Not all that glittered was gold, and the firelight flickered ruby over Duke Roger’s sun-baked skin as Alex dutifully massaged green aloe ointment into the sunburns his knightmaster had gotten from exposing too much of his chest and shoulders on a ride with the king and queen through the Royal Forest.
“I thought the forest might provide some shade.” Duke Roger shook his head in mild self-chastisement. “After my time in Carthak, I ought to have known better. Wouldn’t you agree, Alex?”
Alex—unsure of whether assent or argument would be more tactful under the circumstances—compromised by commenting, “I couldn’t say, Your Grace. I’ve never been to Carthak.”
“A pity.” Duke Roger trailed a languid finger over the olive skin that had always been a shame to Alex and his family. “Your skin would be handsome—not merely exotic as it is here—in Carthak, and, unlike me, you wouldn’t burn if you danced too close to the sun.”
“I’m a Tirragen.” Alex’s grin gleamed like the sun held hostage behind mackerel gray clouds. “We’re born not to burn when we dance too close to the sun. It makes us an ambitious family.”
Not all that glittered was gold, and possession shone sharp as steel in Duke Roger’s eyes the night Alex returned late from dinner of laughter and jokes with Jon, Gary, and Raoul.
“Are you my squire or my cousin’s?” Duke Roger seized Alex’s elbow and shook Alex until he forgot everything—how it felt to laugh, to joke, and to have friends—except how jealous his knightmaster could be.
“Yours, Your Grace.” Alex’s words emerged in an almost whisper, and his gaze sank toward the lushly carpeted floor—a softness that belied his knightmaster’s ferocity.
“Look at me.” Duke Roger yanked Alex’s chin up until Alex’s eyes were riveted not on the duke’s but on a gemstone necklace his knightmaster wore about his throat. “A man cannot serve two masters as they say in Carthak. He will love the one and hate the other. I’m the master you must love and serve all your days, Alexander of Tirragen. I’m the purpose your ambition craves.”
Duke Roger agitated the necklace with the fingers that weren’t locking Alex’s jaw in place. The gem’s luster flashed like summer lightning across Alex’s vision, leaving a blinding afterglow that made his head feel as if it were being ripped apart from within by a mythical monster.
“You’re my master.” Alex’s head ached but had the clarity to know that the duke would be the light to guide him through any darkness. The vow burst from him without thought but with all the meaning that fashioned the universe and knitted it together across time and space, “I’ll love and serve you all my days.”
Not all that glittered was gold, but the potion Duke Roger urged him to drink—fragrant with honey and all that was warm and tempting— after his Ordeal seemed to sparkle with all the light in the world. When Alex sipped it, the tension in his spine eased, and his eyelids became heavy as boulders. At first when Duke Roger coaxed him out of the gossamer-thin, sweat-drenched white garments in which he had endured his Ordeal, he imagined he was being gently prepared for sleep.
Instead he found himself, too stunned to scream, swallowed in a storm of kisses.
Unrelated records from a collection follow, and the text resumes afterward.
Each row of a before or after table is a point. The points were changed in one or more steps. Then noise was added and the rows were shuffled. The steps act on how far a point lies along the listed directions, d1 being the first. Write out the steps. A step turns or swaps two directions, mirrors them in a line or flattens them onto one, adds a multiple of one to another, or multiplies one. Angles are multiples of 10 degrees, from the lower direction toward the higher: turns from -170 to 170, lines from 10 to 170 but not 90. Use the fewest steps. Two steps may share a direction if one is a turn and the other turns, adds or multiplies; they go together, in the order done. Otherwise the lowest direction goes first.

Directions:
(1): [44  2]
(2): [-2 44]
Before, 12 rows:
[[  7  23]
 [-19  10]
 [  1   6]
 [ -9  -7]
 [ 11 -19]
 [-17  16]
 [-21   1]
 [ 95 -14]
 [-10 -19]
 [ 54  14]
 [-17 -20]
 [  2 -21]]
After:
[[  5   0]
 [-29 -94]
 [-20  -6]
 [-21  16]
 [ 19  18]
 [ 15  15]
 [ -1 -58]
 [ 25 -18]
 [-17  11]
 [  9  25]
 [-15 -10]
 [ -6   7]]
Steps: turn d1 and d2 by -100 degrees

Directions:
(1): [-41  60   1 -15  -2 -20]
(2): [-27   2 -47   3  12  53]
(3): [ -3   5 -23  63  22 -30]
(4): [-38 -17  26  32 -48  13]
Before:
[[ 29  -3 -47  -2  34  16]
 [-20 -23   8  21 -23  10]
 [ -3  11 -50  19  16  23]
 [-22   6  17   2 -35  -7]
 [-10  47 -57  12  24  11]
 [ 36 -28 -47  13  50  29]
 [  2 -36  19  -6 -27  58]
 [ -8 -12  24 -15 -22  -4]
 [ 32 -20  27  21 -26 -17]]
After (9 x 6):
[[ 17  -5 -27  -1  32  -1]
 [-20 -21 -14  -5 -29  62]
 [-14 -49 -25 -14 -15  98]
 [  5   0  -2  22   9 -34]
 [-12   3 -30 -19 -12  50]
 [-19  33  -4 -36 -30  32]
 [ 12 -19 -42  58  36  29]
 [ 44 -12  -1   1  -2  -8]
 [ 13  23  -9   5  18 -43]]
Steps: add -0.7 times d1 to d2; turn d3 and d4 by -150 degrees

He was too numb from the Ordeal and the potion to feel anything the duke did to his body, and he blamed his bleeding and his stiffness when Duke Roger awakened him for his knighthood ceremony on his Ordeal. That was all the truth he could bear after the horrors that had been inflicted upon him.
After he was knighted with three ritual blows from the king—two on his shoulders and one on his crown—the radiant and immaculate in flamboyant orange robes Duke Roger presented him with a sword from Raven Armory that gleamed with all the potential of gold but not all that glittered was gold. Some was fool’s gold, and the fool was Alex.